Exhibitions

Continuity and Change:
The American Academy Experience as a Progenitor of a
Nature-Culture Stewardship Ethic
This exhibition, conceived by TCLF's founder and president, Charles Birnbaum, advanced the research proposals outlined in the Samuel Kress Foundation planning grant funded in 2004.
The exhibition will showcase the documentation plans, planting plans, regional surveys, illustrative landscape "restoration," and "reconstruction" plans, prepared by early American Academy in Rome's Fellows in Landscape Architecture (between 1914 and the onset of World War II.) These richly rendered drawings, the cornerstone in a forthcoming exhibition, recorded the palimpsest of preservation and design decisions made at iconic Italian villas and gardens. To date, research has shown that these invaluable archival records reveal solutions and approaches that are relevant today, and beg to be explained and explored in an exhibition and related publication. The work of these landscape architects will be displayed, celebrated, and considered in the context of present-day stewardship models.

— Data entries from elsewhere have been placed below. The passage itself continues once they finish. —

Each row of a before or after table is a point. The points were changed in one or more steps. Then noise was added and the rows were shuffled. The steps act on columns, c1 being the first. Write out the steps. A step turns or swaps two columns, mirrors them in a line or flattens them onto one, adds a multiple of one to another, or multiplies or shifts one. Angles are multiples of 10 degrees, from the lower column toward the higher: turns from -170 to 170, lines from 10 to 170 but not 90. Use the fewest steps. Two steps may share a column if one is a turn and the other turns, adds or multiplies; they go together, in the order done. Otherwise the lowest column goes first.

Before (10 x 2):
[[-0.38 -0.01]
 [-0.04  0.83]
 [ 0.54  0.15]
 [ 0.02 -0.16]
 [-0.53 -0.72]
 [ 0.31 -0.01]
 [-0.15 -0.20]
 [ 0.77  0.49]
 [ 0.24  0.19]
 [ 0.60 -0.01]]
After (10 x 2):
[[-0.60 -0.04]
 [ 0.54 -0.03]
 [-0.85 -0.73]
 [ 0.93  0.02]
 [-0.25 -0.20]
 [ 0.38  0.15]
 [ 0.89  0.21]
 [-0.08  0.84]
 [ 1.21  0.48]
 [ 0.09 -0.20]]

In 2005, research was advanced in both America and Italy including a review of collections at Cornell University, the University of Pennsylvania, the New York offices of the American Academy in Rome and Harvard’s Frances Loeb Library. In addition, the curator returned to Italy for two weeks in September to undertake final research and exhibition planning. Proposals to fund the exhibition were also produced and advanced this past year.